While this is a much smaller ferry on the return trip than the one we took in the morning, it gives a better view of the entrance into the monster's mouth.


We begin the trip with temporary tracks marking our progress as the ship plows through Puget Sound after leaving downtown Seattle. 


The ferry ride gave me a good view of the "Space Needle" in Seattle. About the only way to get a better shot of the needle is on one of the many tourist float plane rides....and that just ain't gonna happen! 


I can only imagine what Donna is thinking about as she stands near the rail and looks across the water, her future or just wishing she was home in Colville instead of being on this damn boat?


As luck would have it, the Coast Guard made our 1/2 trip to Bainbridge Island a one hour trip. Occasional the CG spot checks the crew's ability to stop the ferry mid-channel, unfurl a water hose and fight an imaginary fire.


The crew then unloads a zodiac to pick up a "pretend"
person who might be floating off the ship's bow.
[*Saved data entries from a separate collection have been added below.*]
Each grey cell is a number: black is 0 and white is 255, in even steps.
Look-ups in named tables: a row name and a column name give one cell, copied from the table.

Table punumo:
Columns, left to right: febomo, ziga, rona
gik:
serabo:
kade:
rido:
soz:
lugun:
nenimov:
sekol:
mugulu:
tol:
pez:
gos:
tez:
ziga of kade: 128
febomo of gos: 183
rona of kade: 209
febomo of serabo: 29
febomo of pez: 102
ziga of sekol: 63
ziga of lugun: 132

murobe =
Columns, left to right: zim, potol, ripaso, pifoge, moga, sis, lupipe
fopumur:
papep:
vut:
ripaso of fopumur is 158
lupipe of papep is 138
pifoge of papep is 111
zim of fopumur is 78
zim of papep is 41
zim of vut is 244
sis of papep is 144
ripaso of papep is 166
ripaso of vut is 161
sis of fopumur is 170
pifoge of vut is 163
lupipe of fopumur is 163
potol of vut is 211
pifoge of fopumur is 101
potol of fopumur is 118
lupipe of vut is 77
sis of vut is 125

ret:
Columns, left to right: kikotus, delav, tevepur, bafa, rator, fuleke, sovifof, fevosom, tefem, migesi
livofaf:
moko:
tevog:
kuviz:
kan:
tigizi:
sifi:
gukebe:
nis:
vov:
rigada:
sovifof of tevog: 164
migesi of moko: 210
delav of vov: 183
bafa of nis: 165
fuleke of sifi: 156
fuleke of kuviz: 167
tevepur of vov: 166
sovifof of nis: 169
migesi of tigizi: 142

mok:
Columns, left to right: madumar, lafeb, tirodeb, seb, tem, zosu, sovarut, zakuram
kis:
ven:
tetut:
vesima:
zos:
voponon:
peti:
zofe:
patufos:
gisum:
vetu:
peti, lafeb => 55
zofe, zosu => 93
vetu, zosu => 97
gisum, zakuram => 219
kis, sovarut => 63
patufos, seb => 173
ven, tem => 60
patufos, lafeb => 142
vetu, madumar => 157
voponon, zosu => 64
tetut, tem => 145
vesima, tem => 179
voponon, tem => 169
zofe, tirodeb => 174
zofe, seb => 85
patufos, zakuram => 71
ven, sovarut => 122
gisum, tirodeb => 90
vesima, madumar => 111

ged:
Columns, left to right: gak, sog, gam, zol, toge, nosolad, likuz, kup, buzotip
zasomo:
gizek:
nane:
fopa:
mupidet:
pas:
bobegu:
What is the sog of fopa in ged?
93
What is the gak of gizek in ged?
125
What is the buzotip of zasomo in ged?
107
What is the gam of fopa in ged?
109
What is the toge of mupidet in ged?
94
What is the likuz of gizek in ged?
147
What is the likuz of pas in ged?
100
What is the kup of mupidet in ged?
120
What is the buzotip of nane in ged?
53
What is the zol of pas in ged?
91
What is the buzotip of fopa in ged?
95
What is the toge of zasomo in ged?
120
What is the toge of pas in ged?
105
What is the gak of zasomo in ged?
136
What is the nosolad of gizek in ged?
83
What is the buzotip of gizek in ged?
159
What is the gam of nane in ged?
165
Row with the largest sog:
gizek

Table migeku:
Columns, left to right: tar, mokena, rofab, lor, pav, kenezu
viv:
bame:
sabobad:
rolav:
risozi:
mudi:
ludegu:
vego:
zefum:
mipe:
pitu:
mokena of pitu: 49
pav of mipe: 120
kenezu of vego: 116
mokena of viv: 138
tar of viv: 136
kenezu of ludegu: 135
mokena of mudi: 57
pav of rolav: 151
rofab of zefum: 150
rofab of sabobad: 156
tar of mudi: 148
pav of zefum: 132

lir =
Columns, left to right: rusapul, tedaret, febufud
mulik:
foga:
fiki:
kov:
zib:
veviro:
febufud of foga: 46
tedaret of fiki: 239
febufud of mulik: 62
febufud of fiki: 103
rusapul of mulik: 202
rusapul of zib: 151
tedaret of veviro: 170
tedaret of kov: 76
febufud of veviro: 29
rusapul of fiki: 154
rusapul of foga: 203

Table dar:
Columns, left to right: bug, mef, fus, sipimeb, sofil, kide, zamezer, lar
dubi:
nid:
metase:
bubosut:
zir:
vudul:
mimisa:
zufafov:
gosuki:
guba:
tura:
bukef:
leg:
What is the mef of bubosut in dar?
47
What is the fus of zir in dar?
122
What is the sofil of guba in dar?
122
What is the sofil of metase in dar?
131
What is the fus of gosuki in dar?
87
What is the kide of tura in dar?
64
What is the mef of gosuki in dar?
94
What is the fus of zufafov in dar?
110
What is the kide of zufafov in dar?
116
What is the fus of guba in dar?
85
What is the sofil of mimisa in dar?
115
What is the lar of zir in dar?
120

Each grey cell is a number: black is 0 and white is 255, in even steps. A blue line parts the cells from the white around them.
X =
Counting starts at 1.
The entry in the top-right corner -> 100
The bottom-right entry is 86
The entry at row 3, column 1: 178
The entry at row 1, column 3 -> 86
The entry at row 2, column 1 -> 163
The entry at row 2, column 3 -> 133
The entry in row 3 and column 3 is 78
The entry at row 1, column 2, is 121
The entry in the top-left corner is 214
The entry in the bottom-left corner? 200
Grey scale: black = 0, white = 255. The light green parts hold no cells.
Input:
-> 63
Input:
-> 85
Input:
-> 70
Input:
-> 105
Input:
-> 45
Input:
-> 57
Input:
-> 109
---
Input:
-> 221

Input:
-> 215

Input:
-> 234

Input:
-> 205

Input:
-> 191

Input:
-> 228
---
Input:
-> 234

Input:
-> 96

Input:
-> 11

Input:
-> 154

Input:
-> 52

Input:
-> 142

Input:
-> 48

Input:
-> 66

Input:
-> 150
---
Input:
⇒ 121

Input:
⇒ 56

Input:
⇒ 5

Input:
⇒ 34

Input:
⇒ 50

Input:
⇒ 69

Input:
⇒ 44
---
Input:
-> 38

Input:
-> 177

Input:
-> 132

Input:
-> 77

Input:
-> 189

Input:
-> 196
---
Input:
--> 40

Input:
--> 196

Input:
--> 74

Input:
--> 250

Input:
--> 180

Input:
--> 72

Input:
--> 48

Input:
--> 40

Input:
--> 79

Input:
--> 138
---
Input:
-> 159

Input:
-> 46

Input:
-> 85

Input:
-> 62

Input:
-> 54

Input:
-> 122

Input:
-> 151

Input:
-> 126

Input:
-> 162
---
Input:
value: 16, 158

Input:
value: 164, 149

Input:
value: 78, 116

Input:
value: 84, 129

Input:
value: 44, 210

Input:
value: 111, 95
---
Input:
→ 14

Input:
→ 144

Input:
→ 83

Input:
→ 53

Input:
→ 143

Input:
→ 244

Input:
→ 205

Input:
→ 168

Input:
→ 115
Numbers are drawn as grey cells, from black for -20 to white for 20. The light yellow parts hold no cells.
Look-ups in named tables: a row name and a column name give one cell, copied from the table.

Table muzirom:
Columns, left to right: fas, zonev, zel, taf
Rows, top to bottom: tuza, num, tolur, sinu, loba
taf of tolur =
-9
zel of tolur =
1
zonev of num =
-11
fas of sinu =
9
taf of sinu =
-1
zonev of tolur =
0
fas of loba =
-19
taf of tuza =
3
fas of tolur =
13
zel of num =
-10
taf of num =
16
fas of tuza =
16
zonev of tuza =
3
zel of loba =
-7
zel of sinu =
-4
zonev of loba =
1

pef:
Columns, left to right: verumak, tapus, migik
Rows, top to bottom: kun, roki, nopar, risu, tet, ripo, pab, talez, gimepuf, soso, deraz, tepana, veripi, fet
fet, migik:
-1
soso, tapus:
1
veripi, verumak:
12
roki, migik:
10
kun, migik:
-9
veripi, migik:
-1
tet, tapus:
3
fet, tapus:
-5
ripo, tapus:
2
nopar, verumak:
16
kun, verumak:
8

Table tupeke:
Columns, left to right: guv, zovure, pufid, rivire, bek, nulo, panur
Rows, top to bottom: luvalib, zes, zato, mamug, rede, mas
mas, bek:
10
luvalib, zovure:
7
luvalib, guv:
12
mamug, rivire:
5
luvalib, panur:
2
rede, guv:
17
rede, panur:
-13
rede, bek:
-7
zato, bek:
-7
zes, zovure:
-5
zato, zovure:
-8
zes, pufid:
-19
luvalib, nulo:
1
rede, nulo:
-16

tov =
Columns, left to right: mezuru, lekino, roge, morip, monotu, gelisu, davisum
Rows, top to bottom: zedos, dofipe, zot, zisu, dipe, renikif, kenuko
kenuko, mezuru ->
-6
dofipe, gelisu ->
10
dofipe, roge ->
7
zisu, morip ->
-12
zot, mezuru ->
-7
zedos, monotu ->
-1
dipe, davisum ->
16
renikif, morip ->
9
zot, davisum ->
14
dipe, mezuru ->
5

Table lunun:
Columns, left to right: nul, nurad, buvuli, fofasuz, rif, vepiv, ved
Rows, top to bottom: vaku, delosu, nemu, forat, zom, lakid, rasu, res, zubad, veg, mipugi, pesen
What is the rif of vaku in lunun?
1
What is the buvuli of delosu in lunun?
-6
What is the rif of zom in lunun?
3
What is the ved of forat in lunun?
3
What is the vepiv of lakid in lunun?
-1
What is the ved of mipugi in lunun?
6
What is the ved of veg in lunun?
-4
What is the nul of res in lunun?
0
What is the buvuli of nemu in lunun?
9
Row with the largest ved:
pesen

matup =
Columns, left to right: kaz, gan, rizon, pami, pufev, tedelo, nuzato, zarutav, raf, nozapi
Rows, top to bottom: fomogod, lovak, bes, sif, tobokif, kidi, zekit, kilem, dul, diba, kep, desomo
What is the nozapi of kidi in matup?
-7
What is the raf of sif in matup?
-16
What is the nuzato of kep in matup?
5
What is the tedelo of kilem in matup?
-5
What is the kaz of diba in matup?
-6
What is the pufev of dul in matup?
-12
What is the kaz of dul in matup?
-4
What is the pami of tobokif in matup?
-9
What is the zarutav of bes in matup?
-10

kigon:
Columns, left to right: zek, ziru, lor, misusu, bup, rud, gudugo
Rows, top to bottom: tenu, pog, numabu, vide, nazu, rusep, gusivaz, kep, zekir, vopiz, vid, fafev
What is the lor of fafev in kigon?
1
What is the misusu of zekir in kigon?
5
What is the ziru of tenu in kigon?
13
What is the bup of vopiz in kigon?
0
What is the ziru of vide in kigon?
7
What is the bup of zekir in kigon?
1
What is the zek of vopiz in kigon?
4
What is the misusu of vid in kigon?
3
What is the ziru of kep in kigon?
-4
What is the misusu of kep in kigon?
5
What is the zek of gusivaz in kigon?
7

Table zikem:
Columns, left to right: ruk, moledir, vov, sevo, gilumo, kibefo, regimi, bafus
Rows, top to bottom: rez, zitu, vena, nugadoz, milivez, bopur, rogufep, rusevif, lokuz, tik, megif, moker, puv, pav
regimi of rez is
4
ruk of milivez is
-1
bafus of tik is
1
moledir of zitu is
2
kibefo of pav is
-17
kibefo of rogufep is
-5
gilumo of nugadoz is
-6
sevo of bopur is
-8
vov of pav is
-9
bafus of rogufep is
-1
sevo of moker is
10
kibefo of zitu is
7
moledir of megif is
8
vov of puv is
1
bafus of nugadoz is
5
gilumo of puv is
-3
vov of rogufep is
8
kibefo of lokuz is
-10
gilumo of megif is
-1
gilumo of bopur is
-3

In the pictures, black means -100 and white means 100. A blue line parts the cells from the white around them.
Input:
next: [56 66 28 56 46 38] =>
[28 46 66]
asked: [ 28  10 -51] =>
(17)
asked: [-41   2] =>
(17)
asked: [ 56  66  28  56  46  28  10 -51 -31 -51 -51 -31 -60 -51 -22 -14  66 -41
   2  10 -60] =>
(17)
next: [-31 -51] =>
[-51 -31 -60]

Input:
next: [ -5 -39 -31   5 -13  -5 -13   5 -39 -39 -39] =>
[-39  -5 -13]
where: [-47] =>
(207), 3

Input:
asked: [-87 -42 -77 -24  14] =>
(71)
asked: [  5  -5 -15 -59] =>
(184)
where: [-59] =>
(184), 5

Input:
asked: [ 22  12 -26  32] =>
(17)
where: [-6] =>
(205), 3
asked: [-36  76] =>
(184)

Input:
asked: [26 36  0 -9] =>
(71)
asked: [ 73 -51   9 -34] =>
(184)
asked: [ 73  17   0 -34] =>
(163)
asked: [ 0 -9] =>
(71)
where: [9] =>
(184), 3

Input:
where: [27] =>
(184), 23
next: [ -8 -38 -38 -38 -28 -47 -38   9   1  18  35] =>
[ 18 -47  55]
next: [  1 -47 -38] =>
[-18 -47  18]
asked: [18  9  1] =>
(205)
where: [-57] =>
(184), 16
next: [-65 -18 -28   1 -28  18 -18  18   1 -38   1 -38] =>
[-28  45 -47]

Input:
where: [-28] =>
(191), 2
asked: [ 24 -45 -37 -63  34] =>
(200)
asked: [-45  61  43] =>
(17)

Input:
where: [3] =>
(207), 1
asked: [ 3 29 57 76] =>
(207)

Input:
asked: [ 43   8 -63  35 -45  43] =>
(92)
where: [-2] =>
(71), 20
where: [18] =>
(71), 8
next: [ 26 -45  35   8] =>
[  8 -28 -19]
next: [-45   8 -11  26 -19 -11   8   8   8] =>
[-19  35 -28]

It was worth the extra 1/2 hour listening to all the alarms going off and watching the excitement as the crew runs through their procedures. 


We arrived on the island, just a little behind schedule.


Donna always insists I take a photo of any entrance sign, I suppose because she fears I'll forget where we have been...always a possibility. This entrance right outside Port Angeles closes one hour before the visitor center 19 miles up a dead end road to Hurricane Ridge does, I thought that was odd.


At times we were socked in with fog while driving up the mountain. I drove slowly but was still surprised by a faint figure of a human riding their bike on the side of the road. Apparently, it is a popular route for bicyclists. Personally, I think they're crazy, but I would have no problem taking my bike up in the car, and riding it down...just saying.


We did do a little walking among the multi colored moss.


Don't do it babe...


It was interesting to stand above the fog bank and watch it engulf the forest below. 


This is looking out towards the Pacific Ocean, still ten miles off in the distance. 


This is what I believe is the Blue Glacier on top of Mt Olympus. At last count in 1983, there were 266 glaciers or permanent ice fields within the park. I'd assume, that with global warming, the figure is likely to be less today. 


The visitors center on top of Hurricane Ridge at the end of a 19 mile drive up the mountain is open till 5 pm, whereas the visitors center in town closes at 4 pm. I only dwell on this because I would of thought, the one in town close the same time as the ridge center does. I drove down the mountain at 4:15 in hopes of securing a "shot glass" from the park only to find it closed...urgh



Benji and Missy enjoy getting out of the car once in a while to explore.


Back home, we have a plethora of Whitetail deer, but here in the Olympic National Park... it is all about Blacktail deer. 


We came down the mountain just as the sun is starting to come down on us. 


In line at Port Townsend to take a ferry home, I can see the dogs starting to get excited that their day is almost done. "Are we home yet", "are we Home yet" they seem to be panting.


I began the trip with a vanishing trail, and end it with the same.